A 15th-century villa thought to have once been film icon Brigitte Bardot’s summer retreat has been listed for £4.9 million (€5.9 million) on the French Riviera.
In the medieval village of Cabris, around 30 minutes’ drive from Cannes, the hilltop hideaway is said to have been lived in by the actress and singer just after her divorce from her first husband, the screenwriter Roger Vadim in the late Fifties.
Today Le Castelet, a former castle, counts 11 bedrooms in total — split between a main house and guest accommodation in converted stables.
There are two swimming pools, a classic boule court, 80-tree olive grove and private vineyard which produces thousands of bottles of wine to fill the cellar with each year according to the listing with Carlton International.

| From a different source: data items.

Below are the code and all the weights of a small trained network. Each question names an input and a class and asks about switching units off, where a switched-off unit gives its printed mean instead of its output.

import numpy as np


def w(rows, s, z=0):
    codes = np.array(rows[::2]) - 128.0
    scale = np.full(codes.shape[1], s)
    scale[-1] = z or s
    return codes * scale


def norm(h):
    return h / np.sqrt((h * h).mean(-1, keepdims=True) + 1e-5)


def f(y):
    return np.maximum(y, 0)


def log_softmax(a):
    a = a - a.max(-1, keepdims=True)
    return a - np.log(np.exp(a).sum(-1, keepdims=True))


def net(x, mask):
    res = np.array(x, float).reshape(1, 7) / 4 @ E
    u = 0
    for l in range(3):
        y = f(norm(res) @ A[l][:, :-1].T + A[l][:, -1])
        res = res + np.where(mask[u : u + 6], y, B[l][:, -1]) @ B[l][:, :-1]
        u += 6
    return log_softmax(norm(res)[-1] @ U[:, :-1].T + U[:, -1])


A, B = {}, {}
E = w([
[202,131,101,166,54,130,85,194,66],'x0',
[225,162,89,164,104,169,194,150,223],'x1',
[128,96,38,40,170,103,135,70,172],'x2',
[90,158,2,109,53,126,184,98,44],'x3',
[92,115,77,83,27,59,86,142,108],'x4',
[148,77,215,123,174,205,133,140,88],'x5',
[51,163,107,171,90,124,162,71,112],'x6',
],0.0073)
A[0] = w([
[152,145,74,140,6,63,88,148,108,20],'0.n0',
[200,144,205,201,128,165,131,140,164,35],'0.n1',
[158,101,192,114,115,167,107,162,57,3],'0.n2',
[4,160,100,162,56,103,158,99,73,36],'0.n3',
[87,116,157,136,120,124,112,118,102,54],'0.n4',
[227,142,65,149,92,163,181,116,175,73],'0.n5',
],0.017,0.0032)
B[0] = w([
[132,95,93,104,41,58,23,230,198,223],'0.n0',
[141,151,239,194,143,133,149,175,204,209],'0.n1',
[171,109,124,123,166,160,85,132,21,185],'0.n2',
[3,167,143,197,175,159,177,110,105,252],'0.n3',
[136,90,49,82,166,131,117,117,120,165],'0.n4',
[184,109,22,127,181,150,192,109,123,212],'0.n5',
],0.013,0.015)
A[1] = w([
[60,108,81,137,115,119,113,142,132,73],'1.n0',
[90,121,131,65,142,93,110,96,155,53],'1.n1',
[19,184,133,136,69,114,161,69,91,3],'1.n2',
[123,142,90,108,2,89,95,169,134,26],'1.n3',
[96,104,157,93,109,94,104,55,157,142],'1.n4',
[138,120,174,98,108,143,109,98,37,67],'1.n5',
],0.021,0.0029)
B[1] = w([
[77,120,130,210,124,89,144,165,138,250],'1.n0',
[121,123,131,116,138,87,107,73,207,177],'1.n1',
[12,84,120,174,221,221,222,38,96,252],'1.n2',
[137,159,92,148,19,43,9,222,140,235],'1.n3',
[125,171,167,51,131,76,102,73,176,163],'1.n4',
[137,76,111,63,141,165,70,144,64,173],'1.n5',
],0.014,0.012)
A[2] = w([
[170,102,70,112,91,144,160,88,148,73],'2.n0',
[197,169,7,98,113,148,197,101,139,83],'2.n1',
[200,124,195,148,82,173,182,132,179,5],'2.n2',
[171,121,64,108,98,139,179,98,142,101],'2.n3',
[84,135,145,103,83,115,176,118,89,86],'2.n4',
[147,159,127,103,110,99,178,95,85,60],'2.n5',
],0.018,0.0033)
B[2] = w([
[163,119,93,78,93,165,178,99,115,187],'2.n0',
[139,77,81,30,5,113,174,32,62,254],'2.n1',
[134,253,212,157,93,136,161,159,143,253],'2.n2',
[171,152,69,81,120,93,178,80,54,199],'2.n3',
[162,84,52,164,185,204,133,107,215,172],'2.n4',
[156,124,98,119,171,155,167,174,230,135],'2.n5',
],0.014,0.0069)
U = w([
[103,117,67,155,58,62,67,217,159,141],'0',
[10,109,97,169,177,161,175,93,113,219],'1',
[145,71,164,79,185,171,49,151,46,45],'2',
[176,191,227,161,142,160,166,168,156,167],'3',
[175,134,72,70,71,123,210,79,114,134],'4',
[112,125,161,56,168,87,104,58,200,1],'5',
],0.014,0.0022)

Each question gives the input, the list of numbers given to net, and the class t.
The units are the neurons (one row each of A and B). Each row of codes is followed by its name. A weight is (code - 128) times the scale printed after its matrix; where a second scale follows, it is the last column's (A, B and U).
mask holds one flag per neuron, layer by layer. A switched-off neuron (its flag False) gives its mean, the last column of its row in B, instead of its output. The means were averaged over made-up inputs and are rounded, as every weight is.
A unit's drop is (log p(t) with every unit on - log p(t) with that unit switched off) / (log p(t) with every unit on - log p(t) with every unit switched off).
The circuit of an input: a set's keep is (log p(t) with only the set's units on - log p(t) with every unit switched off) / (log p(t) with every unit on - log p(t) with every unit switched off). Starting from the 12 units with the biggest drops (on a tie, the unit counted first), units are removed one at a time, each time the one whose removal leaves the highest keep (on an exact tie, the one counted first), for as long as the keep stays at least 0.8.
units of the circuit, in order: the units of the circuit, biggest drop first
top k neurons: the k neurons with the biggest drops, biggest first
top k neurons in layer l: the k neurons of layer l with the biggest drops, biggest first
drop of u: that unit's drop, to one decimal
input [-2,-3,-2,-2,-6,4,5], class 3: top 3 neurons : (0.n1 1.n2 0.n3)
input [4,1,-8,-5,-1,0,2], class 3: units of the circuit, in order : (0.n1)
input [-5,4,6,3,7,6,-6], class 4: units of the circuit, in order : (0.n0 0.n3)
input [2,-3,1,-4,-5,8,2], class 2: top 2 neurons : (0.n2 1.n5)
input [1,-1,4,-6,-6,-8,6], class 5: top 3 neurons : (0.n3 0.n5 0.n0)
input [5,0,-2,8,-7,-4,-8], class 4: units of the circuit, in order : (0.n5 2.n1)
input [6,7,7,7,1,2,-7], class 4: top 2 neurons : (0.n5 2.n1)
input [-2,-5,8,0,-6,5,-3], class 5: top 3 neurons : (0.n3 0.n5 0.n2)
input [5,1,-1,7,-4,8,-2], class 2: top 2 neurons : (0.n2 1.n5)
input [1,-6,7,4,0,-5,-3], class 0: top 2 neurons : (0.n0 1.n3)
input [-5,5,2,-8,4,-6,2], class 4: top 2 neurons : (0.n0 0.n3)
input [-2,8,6,-3,-8,8,7], class 3: drop of 0.n1 : 1.2
input [5,0,-8,2,-1,-1,3], class 0: drop of 0.n0 : 5.4
input [4,-2,-5,3,4,8,1], class 2: units of the circuit, in order : (0.n2)
input [8,8,1,-8,-3,1,-5], class 3: drop of 0.n1 : 4.7
input [3,4,0,8,-3,2,-8], class 4: drop of 0.n5 : 1.0
input [-4,1,-3,-1,-3,-6,0], class 3: top 2 neurons in layer 0 : (0.n3 0.n0)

The villa’s current owners, a Swedish couple, have spent the last 25 years painstakingly renovating it piecemeal after they were selected to become the estate’s custodians by a family who trusted them to “keep the soul” of the property.
Careful modernisation works at the historical home have included transforming stables into the guest annexe and adding both a carport and a lift that make all three levels of the home accessible for wheelchair users.
“They [the current owners] love Provence and the hidden countryside,” said Mervi Ghiotti of Carlton International’s Valbonne office. “It has been a passionate project, done little by little, and it’s time for somebody else to take it on.”
“It’s really the hinterland of the French Riviera. It’s close to Cannes but when you go there you feel like you’re in a boutique hotel,” Ghiotti added.
Undoubtedly the star feature of the property, the main terrace with its infinity pool, sunbathing areas and 180-degree views of the Esterel Mountain range has been designed to feel as though cut into the hillside.
Homes of a similar size in the ultra-exclusive region tend to rent for between £20,000 and £25,000 a week.
Neighbours over the years have included French writer and film director Marcel Pagnol, known for his novels Jean de Florette and Manon des Sources – both adapted into films in the 1980s.
French actor Jean Marais, Bardot’s co-star in one of her earliest films School for Love (1955), lived a few hundred metres up the road from Le Castelet during the 1950s according to its current owners.